Now it’s time to bring some order to chaos. In this chapter, we’ll show you other kinds of data, as well as the general structure and meaning of Racket programs.
|#
To understand any language—be it a human language or a language for programming—requires two concepts from the field of linguistics. Computer scientists refer to them as “syntax” and “semantics.” You should know that these are just fancy words for “grammar” and “meaning.”
Here is a typical sentence in the English language:
My dog ate my homework.
This sentence uses correct English syntax. Syntax is the collection of rules that a phrase must follow to qualify as a valid sentence. Here are some of the rules of sentences in the English language that this text obeys: the sentence ends in a punctuation mark, contains a subject and a verb, and is made up of letters in the English alphabet.
However, there is more to a sentence than just its syntax. We also care about what the sentence actually means. For instance, here are three sentences that, roughly, have the same semantics:
The first two are just different ways of saying the same thing in English. The third sentence is in Chinese, but it still has the same meaning as the first two.
The same distinction between syntax and semantics exists in programming languages. For instance, here is a valid line of code written in C++:
((foo<bar>)*(g++)).baz(!&qux::zip->ding());
This line of code obeys the rules of C++ syntax. To make the point, we put in a lot of syntax that is unique to C++. If you were to place this line of code in a Python program, it would cause a syntax error.
Of course, if we were to put this line of code in a C++ program in the proper context, it would cause the computer to do something. The actions that a computer performs in response to a program make up its semantics. It is usually possible to express the same semantics with distinct programs written in different programming languages; that is, the programs will perform the same actions independent of the chosen language.

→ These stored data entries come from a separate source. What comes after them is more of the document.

The rows below fall into families. The same turns and mirrors carry the whole set onto itself and the rows of a family onto each other. For each named row, which other rows are in its family? Write them in the order they are listed.
These 28 rows form 7 families of 4 rows each.
q251: [-23 -13  28 -11  12  -4 -50  27  10  -3 -14  11 -14  14  17  -1   8 -18
  41 -16  -4  -7]
q472: [-23  22 -20  10  -8  -8  26 -31  11  11  -8  16  -5  27  -1 -15   2  33
  17   1  38   8]
q341: [ -8 -11 -28 -28  16  17   1 -19  -3  10 -11 -11 -14  46  26  12 -10  13
 -10 -33 -20 -23]
q52: [ -8   6 -24 -28  13  16  12   8   2  -2  -4 -21 -14  42  33   7  -6  24
 -15 -34 -17 -24]
q13: [ 19  -4  22   6  30  24 -18 -25  37   2  21 -18  12  17   9  12 -20  25
  22   5 -13  25]
q30: [ -7 -17   8  -7 -26 -11  -8  27 -13  -6  29  29  -4  -7 -20 -19  41  30
   7   3 -10  22]
q118: [ 27  -9  25   7 -15 -28  17 -17 -10  26  -6  -6  -2 -32 -10   5  38  -3
 -19  -5   8 -14]
q100: [ -1  14  10  -9   7 -18 -10 -31 -30  51  16 -19  -9  -3  -5  24  26 -19
  -3 -37 -18   0]
q432: [ -2  37   8   8  22 -14  -2  22 -26  32  31 -35 -14  -9  -1  13  11  -4
 -29 -32  -8   2]
q50: [ -8  -4 -30 -21  24  19   3   0  -3   2  -5 -15 -15  43  26   9 -18  17
 -22 -31 -16 -23]
q992: [ -6 -21   2   6  -8  -6 -15  34 -19  -8  31  31  -6  -8 -26 -20  21  27
  -6   9  -5  22]
q691: [-23  -6  28 -11  12  -3 -46  37  13  -7 -11   7 -14  12  19  -5   8 -14
  39 -15  -2  -7]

Most programming languages have similar semantic powers. In fact, this is something that Al and his student Alan Turing first discovered in the 1930s. On the other hand, syntax differs among languages. Racket has a very simple syntax compared to other programming languages. Having a simple syntax is a defining feature of the Lisp family of languages, including Racket.
From the crazy line of C++ code in the previous section, you can get the hint that C++ has a lot of weird syntax—for indicating namespaces, dereferencing pointers, performing casts, referencing member functions, performing Boolean operations, and so on.

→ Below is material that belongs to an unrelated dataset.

Each path below is one point turned by a fixed rotation once a step. After each direction that follows a path, write how fast that rotation turns it, in degrees a step (0 if it stays still).
Each turn is a multiple of 5 degrees from 10 to 175, or 0.
Each row of a path follows its step; steps can be skipped.
Rotation 1:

If you were to write a C++ compiler, you would need to do a lot of hard work so that the compiler could read this code and check the many C++ syntax rules.
Writing a Racket compiler or interpreter is much easier as far as syntax is concerned. The part of a Racket compiler that reads in the code, which Racketeers call the reader, is simpler than the equivalent part for a C++ compiler or the compiler for any other major programming language. Take a random piece of Racket code:
(define (square n) (* n n))
This function definition, which creates a function that squares a number, consists of nothing more than parentheses and “words.” In fact, you can view it as just a bunch of nested lists.

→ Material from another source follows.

In the rows, 128 means zero.
R: several groups of rows, each row roughly a mix of its group's hidden directions
R (129 x 14)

So keep in mind that Racket has only one way of organizing bits of code: parentheses. The organization of a program is made completely clear only from the parentheses it uses. And that’s all.
In addition to parentheses, Racket programmers also use square brackets []
and curly brackets {}
. To keep things simple, we refer to all of these as “parentheses.” As long as you match each kind of closing parenthesis to its kind of opening parenthesis, Racket will read the code. And as you may have noticed already, DrRacket is extremely helpful with matching parentheses.
The interchangeability of parentheses comes in handy for making portions of your code stand out for readers. For example, brackets are often used to group conditionals, while function applications always use parentheses. In fact, Racketeers have a number of conventions for where and when to use the various kinds of parentheses. Just read our code carefully, and you’ll infer these conventions on your own. And if you prefer different conventions, go ahead, adopt them, be happy. But do stay consistent.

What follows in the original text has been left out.